I met a student that is trying to prove for fun that there are infinitely many primes of the form $n^2+1$. I tried to tell him it's a hard problem, but I lack references. Is there a paper/book covering the problem? Is this problem really hard or I remember incorrectly?

up vote 29 down vote accepted

This is an incredibly difficult problem.

It is one of Landau's 4 problems which were presented at the 1912 international congress of mathematicians, all of which remains unsolved today nearly 100 years later.

This problem is hard in the sense that it is still unproven. I will provide a set of references, but little conclusive work (as far as I know) has been done on any of them.

This is a conjecture of Hardy; he later generalized it to say: if a, b, c are relatively prime, a is positive, and $(a+b)$ and c are not both even, and $b^2 - 4ac$ is not a perfect square (I know, quite a set of conditions) - then there are infinitely many primes $an^2 + bn + c$.

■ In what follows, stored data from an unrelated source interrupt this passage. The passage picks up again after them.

Rows are one point carried round by a steady rotation, each followed by how many steps it has turned.
The counts run from 0 to 211.
[ 167, -124,  178,  207,  -23,   79, -202, -123, -200, -100,   85, -340,
   91,  -98, -130,   15,  172, -262, -167, -139, -379,  404, -269,  -38,
 -151,    4, -105,   61,   16,  -76,  174,  -37, -172,  417, -193,  119,
   -5, -102,   13,  -76,  -34, -170,  233,  -75]  193
[-227,  -70,  -25, -204,   -6, -109,  -75, -259,  -64,   72,  135,  -95,
  -12,   40,  266,  292,  212,  260, -340, -252,  157, -342,  115, -120,
   61,  -75,  -32,   37,  193,  157,  -68,  353, -297,   70,  267, -174,
  -90,  -32, -203,  215, -138,  345,   51,   -5]  49
[  58, -150,   25, -397,   49, -100,   27,  218,   42,  263, -128,  -91,
  177,  -24, -398,  275,  -75, -239,   13,  120,    2, -112,  -53, -198,
 -106,   62,  117,  -15, -486,  342,   16,  241, -121,  114,  123,  125,
  -23,  321,  140,  -61,   80,  172,   -4,   37]  3
[  61, -118,   89,  -24, -263,   53, -130,  375, -294,  208,   27,   -1,
  209,  -15, -152,  -62,  -26, -146,  228,  -40,   16,  -72, -273,  117,
  -76,  -35,  -35,  171,   -8,  224,  -72,   25, -148,  212,  180,  183,
   31,  -59,   54,  520,  231,  409,  115,  -57]  81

He does this on pg. 19 of his book.

I should note that it is proved (even in the same book) that there are infinitely many primes of the form $n^2 + m^2$ and $n^2 + m^2 + 1$. (I'm pretty sure).

There is another statement of this conjecture that is earlier - Are there infinitely many primes $p$ such that $p - 1$ is a perfect square? This is a conjecture of Landau, and it amounts to the same thing (but without Hardy's generalization). As far as I know, the greatest work is to show that there are infinitely many numbers $n^2 + 1$ that have at most 2 prime factors, and it's pretty intense.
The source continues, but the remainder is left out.